15:44 / 19.04.2020 Шоу-биз

Вениамин Смехов: популярность Атоса — это атас

Вениамин Смехов. Фото: Борис Бухман 

О «коммунальном» еврейском детстве, феномене Таганки и ее защитниках, стоицизме Любимова и славе Высоцкого, гастролях в Киеве и успехе «Мушкетеров» — в интервью с гостем фестиваля «Лимуд»  актером, режиссером и литератором Вениамином Смеховым.    

— Ваше детство пришлось на годы борьбы с космополитизмом и «дело врачей». В семье как-то звучал еврейский вопрос или ничто не омрачало чувство принадлежности к новой исторической общности — советскому народу?

— Я нежно отношусь к детским годам, проведенным в коммуналке в центре Москвы — «на 38 комнаток всего одна уборная», как пел Высоцкий. И та  напротив двери нашей 16-метровой «квартиры».

Отец мой был профессором, математиком-экономистом, а мама  врачом-терапевтом, заведующей отделением. Раннее детство действительно совпало со второй волной сталинских репрессий  помню, как с нашего этажа внезапно исчезла семья Шнитманов, и мне сказали, что они уехали в командировку в Казахстан.   
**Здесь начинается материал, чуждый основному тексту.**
A landscape with many valleys, sampled at points; each row gives a point and its height.
From any point a ball rolls to the lowest of the 4 points nearest to it. It stops when none of these is lower. Distance is the straight distance between rows; heights are no part of it.
Gumur: [-10  22 -30  20  26   6  15  -6  -1]  height 32.4
lebom: [  0   9 -23 -12  35   5   9  16   3]  height 7.4
nozir: [  8  -6  -6 -32  25  -3  -7  30   3]  height 22.4
valuf: [  7   4 -31 -29  39   7   2  27   3]  height 12.3
kofad: [-4  5  7  8  3 -2  7  0 -3]  height 45.5
vuv: [ -4  -8   8  16 -46   4  -7 -29  -2]  height 31.8
gib: [-4 -5 28  2 -9  0 -1  3  1]  height 42.0
kezi: [ -4  -2  14  15 -28   2  -3 -16  -3]  height 28.4
lub: [ -2   5  -7  21 -26  -1   0 -26  -4]  height 47.1
neri: [ -4   6   1  21 -22  -1   1 -22  -4]  height 39.1
gonu: [ 0 -1 15 -7 11 -5  4 13  4]  height 41.1
sapi: [ -2  14 -25  25  -4   0   9 -22  -3]  height 54.4
Tunul: [ -1   9 -35 -20  42  13   5  21   4]  height 9.6
sige: [ -8  -6  35   7 -32   4 -10  -6   1]  height 22.3
sopi: [  0  11 -27  29 -16  -1   4 -31  -4]  height 36.5
Defig: [  2   2  -9 -20  26   0   5  20   3]  height 14.3
papul: [-5  6  5  0  8 -5  7  4 -1]  height 55.2
Muzol: [ 0 -1  8 -9 21  0  4 13  2]  height 34.0
fom: [ -5  16 -40  32   2   1   9 -28  -7]  height 47.4
Veb: [  2 -15  35 -19   0  -4  -8  19   3]  height 40.8
pofo: [  0   9   3  18  -5  -2   6 -11  -1]  height 50.6
Sib: [  0   3  -2 -13  21  -2   7  15   4]  height 23.7
tufo: [ 13 -15   7 -39  17  -8 -14  37   3]  height 26.4
Nise: [  7   1 -29  26 -29  -5   2 -43   1]  height 51.2
Zezak: [ -1 -14  41 -15  -7  -2 -10  17   5]  height 41.2
Sena: [ -7 -11  39   1 -24   2  -7   2  -1]  height 27.9
kazi: [ 21 -23  21 -41   2  -8 -21  38   1]  height 26.5
puzuk: [ -8  16 -22  10  28   6  13  -3  -2]  height 26.0
lemuk: [ 11 -20  30 -33   3  -7 -16  31   5]  height 4.7
sebal: [ -4  -6  19  14 -39   3  -7 -20  -1]  height 30.6
guz: [  7 -10  10 -30  17  -8  -5  27   4]  height 32.9
Kub: [  1  -8  -5  22 -40   1  -5 -35  -3]  height 41.5
nasup: [ -9  17 -32   9  36   9  16  -1  -4]  height 31.6
Rog: [  2   3 -14 -17  32   3   6  18   2]  height 10.9
pivim: [  2  -1 -12  24 -34   0  -4 -36   0]  height 56.7
midum: [  0   7 -45 -21  50  19   2  21  -1]  height 3.3
kol: [ -4  -1  21  15 -24   0  -5 -11  -2]  height 27.1
fik: [  5   2 -24 -27  34   4   3  27   3]  height 13.5
Mazi: [  3   5 -20  25 -26  -3   3 -36  -3]  height 59.8
nukaz: [ -8 -11  33  11 -50   6 -14 -17  -1]  height 2.8
sanuf: [-3  5 -4 -8 24 -2  9 14  3]  height 26.9
nozip: [ -4 -11  41  -8 -10  -3  -7  10   2]  height 35.9
Rafin: [ -3  11 -21  -1  30   4  10   8   0]  height 12.6
Gek: [  5  -7  21 -15   8  -5  -3  13   3]  height 45.6
Sabon: [ 11 -10  -3 -34  19  -5  -9  35   3]  height 28.1
timun: [  6  -7   3 -29  20  -7  -6  29   3]  height 28.5
zisu: [ -4  17 -16  13  16   2  12  -5  -4]  height 47.0
luve: [ 15 -24  24 -38   4  -9 -16  33   1]  height 25.8
vib: [ 16 -21  17 -39   7 -12 -16  37   3]  height 4.2
buto: [-3  2 21  2 -3 -2  3  2  2]  height 43.4
dup: [  5 -17  31 -28   3  -7  -9  26   3]  height 29.0
matu: [-3  9  7 10 -2 -1  3 -8 -2]  height 39.9
meze: [ -2 -13   8  16 -52   4 -10 -28   0]  height 30.5
rit: [-11  -9  39  10 -39   9 -13  -8  -1]  height 16.7
vumun: [ -3   8 -37  -9  47  16  13  14   4]  height 7.3
vorob: [ -1   7 -16  28 -19  -3   3 -26  -3]  height 55.3
gupen: [  3  -2   6 -23  17  -1  -1  24   5]  height 34.4
Fena: [  5   3 -42  32 -19  -5   4 -43  -3]  height 7.0
miz: [ -3  14 -34  30  -4  -1   7 -28  -7]  height 51.3
Ral: [ -4  11  -8  22  -5   2   8 -14  -1]  height 68.7
bos: [-3  9 -4  0 19 -1  9  6  2]  height 46.9
bezu: [-4 11 -7 10 11  3 10 -5 -3]  height 68.4
dipun: [ -5  -4  32   9 -24   0  -5  -9  -4]  height 25.4
temen: [  3   9 -32  29 -17  -6   5 -39  -3]  height 8.6
latod: [ -1   4  10  16 -17  -3   1 -13  -5]  height 31.4
luru: [ -2  11 -30  -7  40  11  14  10  -1]  height 3.1
fer: [  6  -4 -13 -28  28  -1   1  28   3]  height 17.0
Gite: [  7 -12  16 -30  11  -4  -7  26   3]  height 37.9
vafa: [ -3   2  18  12 -13  -2  -3  -9  -2]  height 28.8
madub: [ -3  -3   8  20 -38  -1  -7 -25  -1]  height 31.7
dasal: [ -1   6  -6  23 -20  -2   3 -25  -3]  height 47.6
tad: [  3   6 -48  32 -15  -2   6 -40  -5]  height 24.0
todar: [ -4  -9  34 -10  -2  -3  -4  10   5]  height 40.0
zader: [ -5  20 -31  27  10   4  11 -16  -5]  height 40.1
tuves: [-4 -4 30 -8 -4 -4 -2  9  3]  height 40.2
Bubi: [-5  6 11  9 -8  1  3 -7  1]  height 32.8
dida: [  8 -14  22 -31   9  -7  -9  29   3]  height 31.5
gat: [ -2   7 -15  -5  27   3  10  13   0]  height 15.6
logef: [ -7 -16  25  14 -58   9 -14 -24   1]  height 19.6

For each start below, name the point where the ball stops.
papul => nukaz
nozir => luru
miz => Fena
zader => luru
lub => nukaz
gonu => luru
dasal => nukaz
gupen => luru
Mazi => Fena
sebal => nukaz

Call two points neighbours if one is among the 4 nearest of the other. Go from one point of each pair to the other, from neighbour to neighbour, staying as low as possible. Name the highest point that can't be avoided.
Fena / nukaz => fom
luru / nukaz => Veb
vib / luru => Sabon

Еврейская тема звучала, но не доминировала, хотя вся большая семья собиралась у нас по еврейским праздникам, в детали которых меня не очень посвящали. Хотя, благодаря двоюродному брату Яше, я знал, например, почему должен вытаскивать из-под задницы дедушки мацу в вечер Песаха. Кроме того, родители иногда шептались на идише, не говоря уж о бабушке и дедушке, поэтому идиш для меня  некий узнаваемый музыкальный элемент в разговорной речи.   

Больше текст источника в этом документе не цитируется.